Yesterday I went to see my therapist and told her about my aspirations for the future – I finally told her something that I've wanted to talk about for a long time – my birth mom.

When I was five I was adopted, and in my mind my birth mom was always the good guy – my dad wasn't. Because of this hatred I've come to be uncomfortable and even have feelings of hate towards my adoptive father now – I don't have a good relationship with him.

My mom told me that my birth mom seemed nervous – not nervous for any particular reason, that's just the way she was. By hearing this and other things about her personality that people automatically noticed when they saw her, I have a feeling I got my OCD and other mind defects from her – but that's not the only thing.

During the adoption case, she was a no show most of the time. That may have been because of anxiety, I'll give her that. But it seems like she wasn't as great a person as I always thought she was.

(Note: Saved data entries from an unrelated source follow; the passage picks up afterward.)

Read these off the row that follows.
1) Report the entry just right of -6.021.
2) Report the entry just right of 11.130.
 15.243    5.798   11.130    8.717   -6.021    2.148  -11.805  -13.897    5.365   -9.639   -4.620   -5.882   -2.769    8.482
1) 2.148
2) 8.717

Questions about the table below.
1) What is the entry just left of 0.119?
2) What is the entry just left of -0.158?
3) What is the entry just left of 0.104?
4) What is the largest entry?
((0.121, 0.027, -0.151, 0.090, 0.069, 0.119, 0.110, 0.104, 0.115), (-0.178, -0.127, 0.130, -0.160, -0.158, -0.180, -0.179, -0.168, -0.178))
1) 0.069
2) -0.160
3) 0.110
4) 0.130

W = (88.3, -56.1, 43.9, 52.1, 10.2, -43.7, -145.9, 120.8, -47.2, -109.5, 30.3, -17.6, -5.5, 25.0, 30.5)
The third largest entry: 52.1
The 3rd entry from the left?
A: 43.9
The first entry from the right: 30.5
The entry just right of the smallest entry?
A: 120.8
The 2nd entry from the left: -56.1
The second smallest entry: -109.5
The first entry: 88.3
The third entry from the right -> -5.5
The median entry?
A: 10.2
The entry just left of the centre entry?
A: -145.9
The entry just left of -17.6: 30.3

Questions about the array below.
1) What is the entry just left of -37?
2) What is the 4th entry in reading order?
3) What is the entry just left of -78?
[[10, 30, 11, 8, 24, -10, 25, 25, 23, -36, -13, 56, -43, 30, -2, 45], [5, 29, -33, -57, 10, -9, -4, 2, -78, 45, -39, 8, 17, 21, 43, 12], [-16, 18, 21, -4, 27, -9, 20, 10, 27, -26, 6, 29, -45, 40, -19, 56], [-10, 25, -60, -48, -13, -3, 19, -37, -52, 26, -2, -58, 31, 16, 20, 5]]
1) 19
2) 8
3) 2

X =
array([[-33, -49,  55,   9],
       [-72,  26,  13, -33],
       [-53,  -7,  30, -21],
       [-41,  -4,  -6, -24],
       [-28, -28,  12, -22],
       [-59,  14,   8, -32],
       [-56, -21,  30, -16],
       [-50,  -2,  23, -18],
       [-59,  23,  -6, -48],
       [-32, -39,  14, -16]])
The fourth entry, reading row by row?
Answer: 9
The entry just right of -39 -> 14
The first entry on the main diagonal?
Answer: -33
The fifth entry, reading row by row: -72
The 3rd entry on the main diagonal?
Answer: 30
The last entry, reading row by row: -16
The entry just right of -41: -4
The entry just right of 13 -> -33
The 2nd entry in reading order -> -49
The bottom entry of the column that holds the smallest entry?
Answer: -32
The entry directly below the largest entry?
Answer: 13
The smallest entry in the last row?
Answer: -39
The largest entry?
Answer: 55
The entry just left of -4?
Answer: -41
The entry just right of the smallest entry?
Answer: 26
The entry directly below 12?
Answer: 8

Read these off the matrix that follows. Rows and columns are numbered from 1.
1) Which number is the entry in row 1 and column 2?
2) Which number is the entry at row 2, column 1?
3) Which number is the entry just left of -6?
4) Which number is the entry directly above -8?
5) Which number is the top-left entry?
6) Which number is the entry just right of 58?
7) Which number is the bottom-right entry?
8) Which number is the entry just left of 78?
[[-70  74  68  63]
 [ 61 -63  -3  11]
 [ 54  -6 -11  13]
 [ 58  -8   4   4]
 [ 15  25 -11  11]
 [-64  85  50  78]]
1) 74
2) 61
3) 54
4) -6
5) -70
6) -8
7) 78
8) 50

Read these off the matrix that follows.
1) Report the 1st entry, reading row by row.
2) Report the entry in the top-right corner.
3) Report the 3rd entry from the end, reading row by row.
4) Report the bottom-right entry.
5) Report the second entry on the diagonal from the top-right corner.
array([[5, 5, 5, 5],
       [4, 6, 6, 4],
       [6, 4, 4, 6],
       [5, 5, 5, 6],
       [3, 7, 7, 3],
       [5, 5, 5, 5],
       [2, 7, 8, 2],
       [8, 3, 3, 8],
       [4, 6, 6, 4],
       [6, 5, 5, 6],
       [6, 5, 5, 6]])
1) 5
2) 5
3) 5
4) 6
5) 6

My birth father denied that I was his kid – I have wavy hair and am short like him though – but he got custody of my big sister. Which means my mom wasn't fit to raise a kid at the time. But what I'm getting at is – I had an image in my mind that's been there forever. But now it's been shattered with reality. My dad was 20 years older than my mom. Her family rejected her – so she was looking for that father figure. Because of my daddy complex then and now I feel like I may become like her and it's terrifying to me.

She's not the amazing selfless woman I thought she was, it sounds like she had some real problems. And it hurts so bad thinking about her. It's making my OCD go haywire. I feel like it shouldn't be this big of a deal, but even though I feel that I keep on crying at random times. I feel sick when I'm alone. I'm going to Kentucky tomorrow – maybe that will clear my head. But after experiencing this I'm wondering how many other false realities I may have in my head.

1 Comment
  1. RainbowSprinkles 12 years ago

    You are your own person, just because issues happened to your mom doesn't mean you will become the same way. For one thing, you are seeing a therapist and that means you are aware of your anxiety issues and working to stop them. Also, if you ever truly feel yourself behaving like your mom, you always have your therapist to help you nip an issue in the bud!